# Pioneer AVICD3 In-Dash Navigation System



## flyer469 (May 19, 2006)

Anyone istall one yet??? Bestbuy and circuit city now have them in stock. (But I know I can get them cheaper online), Both store sites say that it is not able to fit in our car???:confused I want the damn thing! Anyone put one in yet? Any problems? and exactly what do I need to buy to make the steering wheel buttons work with THIS unit????

Thanks in advance!:seeya:


----------



## abright52 (Dec 17, 2006)

According to Crutchfield, the AVIC-N3 will fit, here are the size differences:

Dimensions (Main Chassis) 

N3: 7" x 2" x 6-1/2"

D3: 2DIN (7" x 4" x 6-1/2")

The one you are looking at is Double Din.

Check out this thread:
http://www.gtoforum.com/showthread.php?t=12124


----------



## flyer469 (May 19, 2006)

Not as much worried about it fitting, I can make anything fit,,I am more worried about the wiring connections. Went by circuit city and they had one in stock. But they said that it will not work in the GTO, go figure. They also do not list an adapitor? Not that I can find,, I just want to make sure that I can wire this thing up and keep the steering wheel controls.. Cant find the stuff to do it!:confused


----------



## abright52 (Dec 17, 2006)

That thread that I posted explains how to use the steering wheel controls. Go to Pioneer and download the installation manual. You don't have to have a harness to install a Head Unit. If you aren't comfortable with installing one without a harness, I would suggest that you take it to a real car audio shop.


----------



## flyer469 (May 19, 2006)

I am comfortable with doing all the work myself, before I get into it, Do the wire colors match with the new radio to the old wire harness? Will I get in trouble doing it that way? :seeya: 
thanks


----------



## abright52 (Dec 17, 2006)

If you jump on Pioneer's website you should be able to find the wire outputs from the HU.

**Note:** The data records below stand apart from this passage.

Every row gives one point. The last column is the point's height on a tilted bowl or saddle (a function of degree 2), plus a little noise. Along how many of its main directions does it bend up, bend down or stay straight?

Points (17 x 4)
[-63 43 21 -79]
[-24 33 11 -25]
[-32 59 -2 -51]
[8 60 52 -39]
[-59 10 -17 -44]
[-32 26 40 -32]
[21 -30 -22 16]
[-48 20 -88 -26]
[-1 -1 -50 7]
[-30 -8 19 -10]
[27 -23 26 25]
[20 2 -51 9]
[16 -30 -23 17]
[4 14 -12 5]
[26 92 -31 -60]
[22 -13 21 23]
[5 3 -2 10]
Directions: 0 up, 2 down, 1 straight

Points (22 x 5)
[-67 71 -1 -32 -64]
[13 53 -64 47 -9]
[-25 -35 37 -5 -11]
[-41 55 -27 25 -41]
[-16 -45 -41 -20 -4]
[-40 15 5 22 -21]
[-21 7 51 -44 -62]
[27 35 15 2 -8]
[66 -83 -30 29 58]
[-49 -2 -14 -87 -91]
[-36 -4 16 65 -11]
[7 17 -16 44 -3]
[-54 -43 -15 -28 -31]
[11 7 3 60 4]
[-41 56 9 6 -34]
[-19 12 37 -4 -19]
[4 -18 31 -13 -17]
[20 -35 16 19 15]
[-29 -44 -42 -40 -20]
[4 -20 -19 2 1]
[2 14 3 -12 -19]
[-9 29 -35 13 -12]
Directions: 1 up, 1 down, 2 straight

Points (39 x 7)
[30 -18 11 -11 35 -2 19]
[11 -34 43 12 -53 2 1]
[32 -63 15 -52 -11 13 35]
[4 41 46 -19 -61 -11 -7]
[11 23 -32 11 14 7 4]
[18 -32 -70 3 35 26 54]
[19 35 -32 11 -55 -33 18]
[10 72 -20 43 18 -20 -2]
[-7 67 -16 -43 33 74 48]
[-3 10 25 17 18 -22 -4]
[-17 45 37 13 -36 -41 -4]
[-3 11 25 64 -87 -53 31]
[-14 -44 7 12 58 -85 73]
[1 -2 14 19 -35 24 -10]
[31 -37 65 -48 -16 23 0]
[-21 26 6 31 0 -32 -6]
[-32 9 6 8 -2 -7 -9]
[-43 -21 -31 53 -3 -15 14]
[-30 27 22 47 -51 34 -9]
[24 -56 -58 -30 -29 32 66]
[51 -29 21 -47 73 -50 83]
[-17 -26 -28 5 57 9 37]
[77 -40 -24 -20 -6 -13 60]
[-13 -14 65 10 -10 30 -16]
[-21 -24 27 55 -6 -53 19]
[8 12 21 -9 -20 6 -10]
[-14 -16 -79 29 -10 -37 35]
[-42 -25 -62 -96 -46 15 83]
[-19 28 13 -8 44 -25 10]
[-23 -31 3 28 -22 -103 57]
[25 -39 22 18 -35 -8 12]
[69 11 11 -3 -2 37 15]
[-40 24 3 -11 8 5 -4]
[53 40 32 38 -22 -62 30]
[-1 -23 38 -5 -17 10 -10]
[-19 41 -41 0 10 14 7]
[4 20 18 33 28 -25 -1]
[44 0 58 -83 8 -26 34]
[11 -11 -19 -45 23 -20 36]
Directions: 5 up, 0 down, 1 straight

You will have to check your wiring connector, but this may help:
http://www.installdr.com/Harnesses/GM-Wiring.pdf


----------



## GTOMax (Dec 1, 2006)

I have the AVIC-D3 in mine now and it is awesome! Metra just came out with a $25 double din dash kit for the GTO's. Most big stereo shops go thru metra for thier kits. I will post some pics in a bit. I didn't hook up the steering wheel controls tho. I got sirius satalite and ipod cable. Just hooked up to stock speakers. Sounds so much better than blaupunk HU. Nav works great too. I also turned up the stock sub amp in the trunk. All in all I am very pleased with it. Got it for $830 at trader village in Houston.


----------



## GTOMax (Dec 1, 2006)

Oh yeah, you will need to get a Volkswagon wiring harness adapter (not GM) and a volkswagon antenna adapter.


----------



## GTOMax (Dec 1, 2006)

One of these shots is at night, and another is with the custom background you can load.


----------



## exwrx (Apr 5, 2007)

Nice kit.... A cool touch would be to get the suede that's in the doors, shave the kit a little and wrap it in either the door suede, or vinyl matching the interior. Just my .02. I like it none-the-less.


----------